An output binding allows you to send data to an external service. In Azure this might be posting a message to a queue, writing a document to Cosmos DB. Or you could use it to send an SMS with Twilio.

Bindings benefits and weaknesses

One strength of bindings is that they can greatly simplify your application code as they remove a lot of the cumbersome boilerplate typically required to connect to the service.

Another advantage is that they provide a certain level of abstraction. Whilst some bindings can't be swapped out with other alternatives due to the service-specific nature of the data they deal with, the ability to swap out components has potential to be very useful in dev/test environments, where you may not want or need to actually communicate with a real service.

The key weakness of bindings is that they usually expose a fairly limited subset of capabilities of the underlying platform. So if you are a power user, then you may prefer to just use the SDK of the service directly. And of course Dapr doesn't prevent you from doing that - bindings are completely optional.

The cron binding

The binding I want to focus on particularly is a bit of a special case. It's the "cron" binding. Rather than supporting connection to an external system, this makes it easy to set up scheduled tasks.

To set this up, you need to define a component YAML file. You can just copy an example, and customise the schedule to meet your needs. This supports a regular cron syntax and some simplified shortcuts like @every 5m for every five minutes as shown below.

The only 'advanced' thing I've done is limited this component to only apply to a single Dapr service by using the scopes property - in this example the catalog service.

apiVersion: dapr.io/v1alpha1
kind: Component
metadata:
  name: scheduled
  namespace: default
spec:
  type: bindings.cron
  version: v1
  metadata:
  - name: schedule
    value: "@every 5m"
scopes:
- catalog

Now all we need to do is listen on an endpoint that matches the name of our component.

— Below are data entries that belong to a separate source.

One turn moves every row onto another: examples first, then more rows asked
k337: [-21 -34 -19 -39  33  30  46  28  13 -10  12 -11  51  15  43 -27 -23  31
 -16 -31   9 -24]
k374: [ -1 -10 -39 -53  29  10  11  12 -11 -23   4 -26  21  22  50 -34   3  29
  60 -20 -18  11]
k296: [-21 -68  -6 -45  19  31  -8  23 -17 -24 -13  -4  13  21  49  29 -18  31
   5   3 -11 -35]
k955: [ -4   4 -28 -52  29  23 -45 -11   6 -29   0 -31  31   8  40  -4 -39  44
  -4 -23  25  -2]
k947: [-24 -21   0  -4  22   9  15   1 -10 -10 -10 -14  13  82  41 -13 -15  15
   3 -15  -9 -30]
k329: [ 15 -23   4 -25  -4 -15  -3 -11  -4 -17 -11 -38  -2   6  36 -11  12  25
  -6 -50 -12 -67]
k109: [ -5 -16  -4 -53  34 -14  -7  -6 -34  -9  11 -43 -16  20  15  -2 -12  10
   4 -26  31 -18]
k710: [ 19 -30 -21 -46  26  16  39  23  14 -19   2 -55   7   2  24   3 -27  13
   9  43 -20 -34]
k263: [ -7   3 -69 -52  16   1  24 -12 -27 -17  13 -12  -1  15   9 -43 -28  15
  -7   5 -23 -29]
k612: [ 31 -22 -28  -5  19  13   2 -15  32  -7 -22 -50  12  -3  36  -3 -26   3
  25 -31  17   4]
k483: [-33 -24  -4 -52  41 -21   5 -21 -30 -20  30 -17   2  -2  33 -15 -14  13
  -3  -5 -37 -44]
k689: [-11 -20 -24 -43  17  22  10  16 -34  18  -7 -72  34  13   3 -19 -24  -6
 -10   1   0 -37]
k935: [ -5 -50  -1  -6  44  22  -3  24  38  -5  14 -28  -1   5  60   0 -24  12
  17  17 -14 -37]
k60: [ 14 -17 -33 -23  20  76  -9  16   8 -11  12 -44 -12  29  39 -30 -22  14
  18   3   5 -50]
k900: [  2 -23 -43 -36  38  22   0 -11   5  20  -3 -38  29  25  31 -67 -21  -9
  19   3 -23 -44]
k275: [-39 -24 -10 -53  30  -9 -19   4  17 -12 -21  12  37  17  33  -2 -10  20
  -1  -6 -46 -27]
k809: [-10 -21  -9  -8  35  32 -37 -27  27   4  18 -48  19  -9  37  15 -38  12
  -1 -23 -11 -35]
k391: [-18  -5 -32 -19  -4  18  10  41  -9  -4   6   0  19 -36  15  11 -12  28
 -11 -18 -16 -24]
k596: [ 15 -19 -14 -43  -2  19  -4  12  23 -40 -35 -28  17  47  34  -8 -22  21
  -6   6 -50 -33]
k509: [  9 -24   2  -6   5  68   9 -21 -24 -20 -13 -28 -17  14  37 -22 -22  20
  11 -23 -23 -40]
k678: [ 14  14 -44 -43   4  33  15 -28  -7  -9 -11   4  -8  -2  -3  -4 -12  27
  24  -1 -22 -37]
k237: [-24 -50 -28 -31  22  43  14 -10 -39 -26  -2 -24  35   0  61  -9 -33  49
  12  -6 -31   0]
k262: [ 11 -33 -42   7   3   6  -5  33  -1   9  -8 -27   6  24  34  -8   1   8
  22 -48  -1  -7]
k610: [ 15 -10 -21 -37  40   9  14 -25  37  -1  -6   0   8  -7  33 -56 -17  -4
  -3 -29   3 -19]
k661: [ -7  25 -17 -18  31  16  12 -16   1 -26  10 -35  10  21  52 -11 -19  40
  37  39   3 -33]
k719: [ 23 -32 -18 -37  18  17   4   5  15 -49 -20  -3   8   9  60 -37 -42  31
 -35 -17   2  -8]
k453: [ -6 -13 -35 -13   6   9  11 -22 -26  -3 -12 -35  43 -22  49 -33 -26  37
 -22  10  -1 -50]
k507: [ 13 -13 -35 -60  25  14  10  -5  42 -11  11 -29  36   9  23  19  -2  45
  30 -29   5 -41]
k503: [ -3 -13 -15 -76  22  12  17   4  -5 -21 -42  -5  42  -3  37 -43   3  10
  24 -21 -10  -6]
k755: [-33  -4 -10 -11   5  -4 -11  11 -13 -35  12 -47   6 -12  25  22 -25  20
 -16 -25 -38 -16]

k329 -> k507
k275 -> k935
Where do these go?
k710 -> k689
k296 -> k60
k374 -> k237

In this example it's called scheduled. Note that this will be made as a HTTP POST request, so in the example below I'm showing how a simple Node.js Express application can receive calls on the /scheduled endpoint and write a message to the console.

app.post('/scheduled', async function(req, res){
  console.log("scheduled endpoint called", req.body)
  res.status(200).send()
});

If we run this, we'll see that the /scheduled endpoint is called every five minutes by the Dapr sidecar.

And that's all there is to it. Of course, Dapr doesn't force you to use any of its building blocks, so if you already have a solution for scheduled tasks, then feel free to keep using it. But if not, it's great that Dapr provides such a simple to use option out of the box.